Ever since Erasmus, if not before, the favored approach to reconstructing a text has been first to reconstruct the “family tree” (stemma) of manuscripts based on the occurrence of major “mutations” (characteristic errors) [4]. Current methods have grown up around the one established by Karl Lachmann (1793–1851), the founder of modern textual reconstruction (textual criticism) [14]. “Lachmann's method,” as the general approach has come to be known, is essentially the cladistic method developed independently a century later by taxonomists for attempting to establish the relative recency of common descent among organisms [19]–[22].

The steps in preparing a new edition are: identifying and studying comparatively the surviving manuscripts of the text (exemplars); identifying the characteristic errors that appear to distinguish the major branches of the stemma; reconstructing the stemma in detail by seeking the tree that accounts most parsimoniously for the occurrence of characteristic errors in terms of the relative recency of common descent among exemplars; selecting for further analysis only those readings evidently closest to the author's original, and eliminating from further consideration those variants that contain no additional information; collating the selected manuscripts word by word; and finally, choosing among the alternative wordings in the effort to reconstruct the closest possible approximation to the original text, footnoting the rejected alternatives in the new edition's *apparatus criticus* [3], [14]. DLP figures in the final step when alternatives are more or less equally acceptable.

In its strictest form, Lachmann's method assumes that the manuscript tradition of a text, like a population of asexual organisms, originates with a single copy; that all branchings are dichotomous; and that characteristic errors steadily accumulate in each lineage, without “cross-fertilization” between branches [13]. Notice again the awareness that disorder tends to increase with repeated copying, eating away at the original information content little by little. Later schools of textual criticism relax and modify these assumptions, and introduce more of their own [4], [14].

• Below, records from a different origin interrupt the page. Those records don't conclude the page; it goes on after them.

[ 46 100 195 217 223] ans = 195

[[5015 3067 9171 7326]
 [2322 7416 5091 5054]] ans = 9171

[[175 163  29 241]
 [101 105 110 128]] ans = 29

[[ 348   68 -445  755 -510]
 [-192  277  264  225  268]] ans = -445

[5737 1548 3385 4152 9480 5831] ans = 3385

[[4 1 1 2]
 [7 4 5 5]
 [5 2 1 8]] ans = 1

[[9 3 7 7 1]
 [8 2 7 7 1]] ans = 7

[1372 9090 2666 5729] ans = 2666
---
[[-0.190 -1.565 -0.756 -0.608 -0.532 -0.014]
 [ 1.468 -1.256 -0.313 -0.055  0.093 -1.619]]
0.093

[[ 212.113  -60.769  -60.789 -107.103 -123.333 -151.550]
 [  58.002  -58.769  -98.165  -91.214  -87.572 -102.075]
 [ 121.895  -66.582 -124.431  -76.683 -236.219 -154.273]]
-87.572

[[   0.55   11.43  163.71 -148.59   94.76  154.97   55.83]
 [   0.45  -23.70   15.98   53.58   11.39  -36.76   -0.07]]
-36.76

[[ -9.2  -9.8 -20.2  15.4]
 [  1.1 -10.4   3.9  -3.7]
 [-20.7 -20.1 -17.5  -2.9]]
3.9

[[ -3.8  -8.8 -21.7 -12.0  -4.1]
 [-18.6  -3.5 -21.8 -18.8  -4.6]
 [-17.8 -12.7 -11.6  18.2   0.2]]
-18.8

[[  22.916   21.306 -123.594   29.855  132.717   20.155]
 [  63.549  138.876  -97.186  152.187   25.057  -61.647]
 [  14.355   -5.719   85.736  -27.983   24.351   29.790]]
25.057

[[ 17.9   3.8 -19.1   3.7   8.9  18.5]
 [  3.9  13.2 -14.7 -11.4  -7.9  17.6]
 [ 11.0   0.2 -21.7   5.1  23.1  21.3]]
-7.9

[[-1.2 -0.6 -0.8 -0.5 -0.4  0.4 -1.1]
 [ 0.2  0.6 -1.4 -0.1  1.3  0.4  0.1]]
0.4

[[  6.6   7.5   5.0  -0.3  -0.6]
 [  2.7  -7.5   9.4   5.4  -8.4]
 [ -2.5   4.7  17.1   6.7 -17.6]]
5.4

[[-0.8  1.3  0.7 -0.2 -2.1]
 [ 0.5  1.0  1.0  1.6  0.8]]
1.6
---
 -5  -24    4  -29   12 | 12
-26   31   17   25   13  -14 | -14
10   7  -6  16  21   8  34 | 34
37   2  14  -5   2 | 2
-27  -11  -10  -23  -30   -6    1 | 1
 27   29  -17   -4  -13   18  -35 | -35
-38  -18   -2   10  -10   -6   15 | 15
 -6  -28   12   28   17   -3 | -3
-36    5   33  -13  -25    2 | 2
 33  -10   -3   27   -6    8 | 8
---
[[-25 -10  -1   6  -6  -4]
 [ 18   8   6  -3   4   2]
 [ 36  17  -3 -12  15  13]] out -10

[[ 11  38  10 -10]
 [ -8 -39  -5   5]] out 38

[ 28   9 -15  28  -1] out 9

[  5  25 -27 -30  16  32] out 25

[-11   0  33   9 -17] out 0

[ 10 -12  -2  33] out -12

[-30  18  22 -17 -11 -12  10] out 18
---
-10	13	1	-39	-11	21: -39
17	-35	-18	15	-10	-4: 15
-10	-2	16	14	4	-27: 14
-23	34	15	-33	39	-27: -33
-29	14	-2	-29	2	-4: -29
-9	3	-3	30	13	-1: 30
1	-30	13	-1	4	-29: -1
-5	-19	-13	25	13	30: 25
-18	-22	30	-37	21	0: -37
-37	-1	29	21	37	-39: 21
---
[ 14  13  38 -35] gives 38

[[ 32   6  10  25  19  19  -2]
 [-34 -14   1 -20 -11  -9  -3]
 [-15  -6  12  -3  -9   9  -2]] gives 9

[ -6 -30  -7 -21 -38] gives -21

[ 14 -30 -37   6  -8] gives 6

[-19  -5   8  -3  39   1] gives 39

[ 33 -28 -16 -30] gives -16
---
[[-141.161  121.866   39.266  -57.616  166.066  -73.831   17.569]
 [  78.728  -68.049   -2.372    2.896  -95.064   22.099  -12.524]
 [ 122.473  -74.138   -2.979   51.893 -156.344    4.959   -9.216]]	22.099

[[ 1.986  1.147  1.451  1.020 -0.282  0.615  0.711]
 [-1.132 -0.232 -0.492 -1.296 -0.504  1.154 -1.342]]	0.615

[[   5.76  -15.14    6.88  -19.11  -21.59  -38.99  100.68]
 [-204.05   10.31 -118.82  117.86 -111.62  -56.12  212.22]
 [  73.01  -23.99   76.11   67.33 -142.28  -17.38  -84.58]]	-56.12

[[ 0.09  0.05 -0.07  0.16  0.01 -0.03 -0.18]
 [ 0.15 -0.02 -0.08  0.14  0.03 -0.13 -0.16]]	-0.03

[[ -17.607  116.856   36.870  -51.724  132.957  128.296]
 [ 118.533  184.437   62.095   13.153  140.086   74.021]
 [  16.752 -226.061  -17.421   74.163  -33.051   46.420]]	140.086

[[ -2.10   1.37   0.38  -9.13 -16.81 -10.91   5.31]
 [ -3.96  -0.07  -4.60  10.46  12.03 -16.27 -10.22]]	-10.91
---
[[ 0.10  0.20  0.15 -0.03  0.04  0.12 -0.11]
 [ 0.14  0.17  0.16 -0.06 -0.01  0.23 -0.20]
 [ 0.19 -0.02  0.19 -0.03  0.17 -0.03 -0.02]] ans = 0.16

[[ 0.07 -0.04  0.15 -0.14  0.02 -0.04  0.22]
 [ 0.03 -0.02  0.00  0.04 -0.05  0.08 -0.03]] ans = 0.15

[[-0.8  0.3 -1.0 -1.5]
 [-0.2 -1.7  1.4 -1.2]
 [-0.5 -1.6 -1.9 -1.6]] ans = 1.4

[[ 0.066  0.075  0.040  0.042  0.049  0.048]
 [-0.009 -0.056  0.204 -0.118 -0.046 -0.071]] ans = 0.040

[[-1.55 -1.16  1.01  0.68  0.36  0.76]
 [-1.39  0.76  1.07  1.54  0.18  0.94]] ans = 1.01

[[ 0.146 -0.064  0.045 -0.114 -0.013]
 [ 0.073 -0.077  0.060 -0.079 -0.007]] ans = 0.045

[[ 0.08  0.00 -0.08  0.04  0.23]
 [ 0.15 -0.17 -0.20  0.01  0.22]
 [ 0.16 -0.17 -0.20  0.03  0.22]] ans = -0.20
---
-23   22   38   41  -18   18
-28    3   27   -4   14    7
-22   -7   11   28   34  -13
yields -7

-418  -713   230  -380   265   847    40
 877  -708   161   561  -321   540  -106
 654   317  -621  -931  -315  -699  -463
yields 317

3  5  5  6  5  2
5  4  6  6  4  5
8  1  9  2  3  7
yields 1

514  542  276  463  494  606
592  512   67  594  296  491
410  781  511  320  171  514
yields 781

149   45  134  238  143  128   69
160   53  133  237  135  125   62
149   64  111  240  129  103   60
yields 64

 23   47   44   -3
-19   -5   46   25
 10  -33  -32   41
yields -33

6951  7747  8664  7220  7390  8256
2992  4919  2777  5756  2243  6931
7302  6202  8152  6400  7196  7717
yields 6202
---
2516	2484	3906	1667	7165	8193	5497 | 5497

-678	-347	65	-30	533	-122	-45
106	-180	-312	-74	73	-132	132
| 106

163	252	52	220	242	140	196 | 220

135	244	62	120	30	13 | 120

60	81	209	185	100 | 100

927	648	892	10	169	729	700 | 729

98	331	921	396 | 331

-110	478	421	658	-600	828	198
616	-275	582	-57	647	-511	450
685	595	791	46	524	-83	479
| 685

-27	35	10	5	24	-1 | 10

#### 2.2. Decisions between single words.

Many types of scribal error have been catalogued at the levels of pen stroke, character, word, and line, among others [3], [13], [14]. Here we limit ourselves to errors involving single words, for it is to these that DLP should apply least equivocally. This restriction minimizes subjective judgments about one-to-one correspondences between words in phrases of differing length, and also circumvents instances in which DLP can conflict with a related principle of textual criticism, *brevior lectio potior* (“the shorter reading [is] preferable”) [4].

Limiting ourselves to two manuscripts with a common ancestor (archetype), let us suppose as before that wherever an error has occurred, a word of lemma *j* has been substituted in one manuscript for a word of the original lemma *i* in the other. But can it be assumed realistically that the original lemma *i* persists in one manuscript? The tacit assumption is that errors are infrequent enough that the probability of two occurring at the same point in the text will be negligible, given the total number of removes between the two manuscripts and their common ancestor. For instance, in the ∼50,000-word text of Lucretius, we find 2,095 variants denoting errors of one sort or another in two manuscripts that, as Lachmann and others have conjectured, are each separated at two or three removes from their most recent common ancestor. At least for ideologically neutral texts that remained in demand throughout the Middle Ages, surviving parchment manuscripts are unlikely to be separated at very many more removes, because a substantial fraction (on the order of 10% in some instances) can survive in some form [23], [24], contrary to anecdotally based notions that only an indeterminately very much smaller fraction remains [25]–[27].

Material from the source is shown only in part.